Separate studies by main brokerages CBRE and JLL present that the Manhattan workplace market is much from useless — and even stagnant.
The surveys illustrate the extent to which the highest tier of the workplace market is “impervious” to woes on the decrease finish, as CBRE phrased it. (The information from each corporations embrace each new leases and renewals.)
Tucked into CBRE’s survey of Manhattan workplace leases signed for $100-and-up per sq. foot in 2023 — there have been 128 of them, together with two for $200-plus — was one other beautiful statistic:
Availability on the prime hall of market-driving Park Avenue was simply 9.4% at yr’s finish, in contrast with general Manhattan availability of 20%.
What little house stays accessible on the boulevard goes quick.
As we just lately reported, PJT Companions expanded at SL Inexperienced’s 280 Park Ave. and Stonepeak Companions signed at SLG’s 245 Park.
In the meantime, JLL studies the next quantity than CBRE within the “$100-plus membership” — an superior 191 offers (its pattern consists of some laboratory and bio-medical leases).
The report by a JLL staff led by Cynthia Wasserberger famous that Aby Rosen’s Seagram Constructing at 375 Park Ave. had a dozen transactions at $100 or extra, essentially the most in a single constructing.

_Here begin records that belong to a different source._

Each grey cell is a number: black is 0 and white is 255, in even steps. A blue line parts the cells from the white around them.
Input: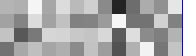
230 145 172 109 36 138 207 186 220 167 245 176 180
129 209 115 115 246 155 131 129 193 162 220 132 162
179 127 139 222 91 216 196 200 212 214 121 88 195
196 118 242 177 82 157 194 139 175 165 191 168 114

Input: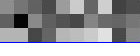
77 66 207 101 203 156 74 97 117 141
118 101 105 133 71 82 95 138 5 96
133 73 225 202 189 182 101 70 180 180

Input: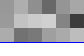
167 149 104 143 174 152
60 132 208 203 194 154
189 170 159 121 114 172

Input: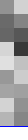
210 146
132 106
87 102
56 213
193 224
204 152
160 164
145 211
134 181

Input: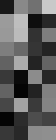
201 113 137 24
39 14 190 155
126 50 187 153
35 53 105 126
100 35 172 98
38 140 11 57
129 34 5 99
132 58 163 71
67 77 44 4
143 141 40 56

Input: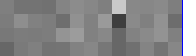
126 138 135 136 201 127 135 140 132 113 115 115 127
109 146 128 138 62 154 129 145 110 125 129 142 124
128 147 138 130 103 136 129 156 148 125 123 124 120
135 116 132 112 103 119 135 130 116 115 128 122 103

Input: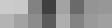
151 148 106 163 63 130 201 203
160 154 132 175 91 141 163 180

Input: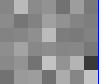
121 157 114 146 139 186 134
126 132 145 160 130 118 139
130 122 125 187 143 134 131
120 135 134 141 136 163 142
57 180 147 195 115 147 137
195 134 172 113 157 154 114
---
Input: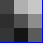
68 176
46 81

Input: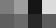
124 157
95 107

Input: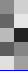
139 208
101 230

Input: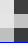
227 62
229 195

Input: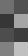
112 81
54 165

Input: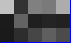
194 50
27 99

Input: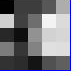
2 61
208 64
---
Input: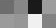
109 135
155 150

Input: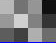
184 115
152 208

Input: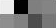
237 1
142 130

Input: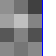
144 114
160 191

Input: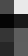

Areas with essentially the most sq. ft leased at a minimal of $100 per sq. foot had been 350 Park Ave. (485,460 sq. ft); 20 Hudson Yards (432,085 sf); 280 Park Ave. (398,535 sf); and 550 Madison Ave. (303,543 sf).

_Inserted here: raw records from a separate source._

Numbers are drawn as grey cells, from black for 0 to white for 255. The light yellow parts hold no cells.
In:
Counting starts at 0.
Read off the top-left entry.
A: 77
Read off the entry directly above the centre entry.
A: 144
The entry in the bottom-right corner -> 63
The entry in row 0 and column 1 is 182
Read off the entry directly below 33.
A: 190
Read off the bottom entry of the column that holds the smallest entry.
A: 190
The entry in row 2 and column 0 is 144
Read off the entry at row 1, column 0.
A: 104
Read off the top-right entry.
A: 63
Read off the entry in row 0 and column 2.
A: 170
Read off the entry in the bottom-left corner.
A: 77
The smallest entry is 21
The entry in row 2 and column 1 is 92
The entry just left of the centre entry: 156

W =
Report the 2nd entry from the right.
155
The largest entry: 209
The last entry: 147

Wasserberger mentioned, “Whereas many tenants targeted on right-sizing operations over the previous few years, 2023 was all about development and enlargement amongst bigger occupants.”
“Tenants within the 10 largest top-tier transactions all expanded and grew appreciably of their new commitments,” she mentioned.”
It is perhaps one other few weeks earlier than all of the year-end lease signings come to mild. However one main tenant that expanded was DoorDash, which inked a direct lease for 115,382 sq. ft at 200 Fifth Ave. on Dec. 23. The constructing is owned by a three way partnership of Boston Properties and J.P. Morgan World Alternate options.
The deal marks important development for the on-line meals supply platform, which beforehand occupied solely half as a lot house underneath a sublease.
The now fully-leased, 860,000 square-foot, modernized prewar tower is dwelling to Tiffany’s world headquarters amongst different A-list workplace tenants, however is finest identified to the general public as dwelling to Eataly’s Manhattan flagship retailer.